# Barbeque Grills at Harborside at Atlantis



## Steve Hank (Apr 26, 2006)

Does anyone know if they have BBQ Grills at Harborside for the guests use?  With the absence of a true oven, this would be a need for us.

Thanks,

Steve


----------



## vic714 (Apr 26, 2006)

Steve Hank said:
			
		

> Does anyone know if they have BBQ Grills at Harborside for the guests use?  With the absence of a true oven, this would be a need for us.
> 
> Thanks,
> 
> Steve



Good question. I have been so use to having one when we visit WMH I really missed it when we didn't have one when we were at Vistana Villages last month.

Now if we can only snag a res. through SVN to visit Harborside.:whoopie: 

Victor


----------



## iluvwdw (Apr 26, 2006)

I have been there three times (4th trip coming up!) and I have NEVER seen a BBQ grill anywhere, nor do I know where they'd even put them.  

They do have a convection oven in all villas.


----------



## tsl (Apr 26, 2006)

iluvwdw said:
			
		

> I have been there three times (4th trip coming up!) and I have NEVER seen a BBQ grill anywhere, nor do I know where they'd even put them.
> 
> They do have a convection oven in all villas.
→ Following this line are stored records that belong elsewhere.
These are the activations of a small neural network, seen along a few directions. Each row is one input.
Each table varies a few parts of the input and shows all the possible inputs, shuffled.
Descriptions start from the smaller parts, as in this example, which fits no table here: one of 5 places around a ring, together with either a single point or one of 11 places along a line or (one of 2 separate values, together with one of 6 places along a line).
Shared parts are said once, and a part with two or three values counts as separate values.
In the rows, zero is written as 128.

Other details of the inputs shift rows strongly along three fixed directions, in all tables alike. That doesn't count.

Table:
R1: [147 186 134  84 117 130 237 176  77 153 204]
R2: [ 96 145 111 140 109  73 112 152  94  97 130]
R3: [ 99 147 123 128  91 126 129 162  73 111 143]
R4: [175 120 167  92 139 110 228 121 175 167 222]
R5: [124 150 118 155 173 152 119 111  82 116  53]
R6: [147 131 120 144 133 150 121 133 103 121  30]
R7: [121 134  79 139 143 154 127 117  92 129  50]
R8: [ 86 113 147 133 112 139  89  95 154 137 174]
R9: [116 143 141 113  98 113 118 184  94  98 129]
R10: [180 178 102  98 167 120 177 128 121 128  80]
R11: [103 133 125 136 105 107 124 177  79 122 135]
R12: [108  87 125 147 121 128  96 122 160 134 176]
R13: [111 104 122 141 112 114  96  88 153 121 182]
R14: [107  86 124 139 113 118 105  94 150 135 177]
R15: [ 82 119 112 129 102 108 136 157  78 114 132]
R16: [159 165  86 108 162 137 202 113  97 157  92]
R17: [ 93 109 129 122 106  94 108 177  98  94 108]
R18: [159 191 128  85 171 145 182 137 122 149  78]
R19: [129  97 165 144  96 143  94 123 164 115 164]
R20: [139 143 153  93 123  98 233 181 102 136 163]
R21: [ 63 148 134 126 101 108 111 144  83 113 123]
R22: [109 147 130 145 135 140  90 114 118 107  10]
R23: [132  85 153 127 113 136  86 134 160 129 167]
R24: [128  78 166 145 102 135  98 124 159 127 158]
R25: [132 103 153 127 106 144  79 133 165 116 171]
R26: [147 128 133 124 164 173  81  78 189 143  85]
R27: [166 111 120 153 151 148  95  60 189 123  80]
R28: [ 92 126 114 134 113  97 133 173  89 115 133]
R29: [106 153 125 134 100 115 122 177  84 111 142]
R30: [205 131 118  96 184 156 179  87 189 172 134]
R31: [111 121 141 118 102 105 112 183  89 106 118]
R32: [111  86 134 144 104 148  92 111 138 140 178]
R33: [155  87 121 153 151 172 100  79 183 135  74]
R34: [131  99 166 142  97 143  98 124 164 117 166]
R35: [ 92 119 148 140 121 129  80 110 165 136 172]
R36: [ 99 114 129 119 107  74 110 164 100  95 108]
R37: [200 159 100 119 185 155 176  74 182 172 153]
R38: [105  98 164 155 142 136  97 101 138 123 181]
R39: [107 136 127 119 108  71 109 159 104  84 117]
R40: [162 112 152  86 143 130 190 141 173 159 217]
R41: [ 96 127 123 130  96 118 130 162  68 122 136]
R42: [103 106 178 134 111 126  97 108 175 124 154]
R43: [128 155  76 143 141 130 113  97  97 112  51]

We didn't see any when we were there and we looked b/c ate in several nights.  I totally agree that they need some.  Maybe the owners should take this up..............


----------



## bigeyes1 (Apr 26, 2006)

I'll chime in, too.  We didn't see any BBQ grills during our stay, either.  Sad, isn't it??


----------



## JLB (Apr 26, 2006)




----------



## gmarine (Apr 26, 2006)

No BBQ grills at Harborside.


----------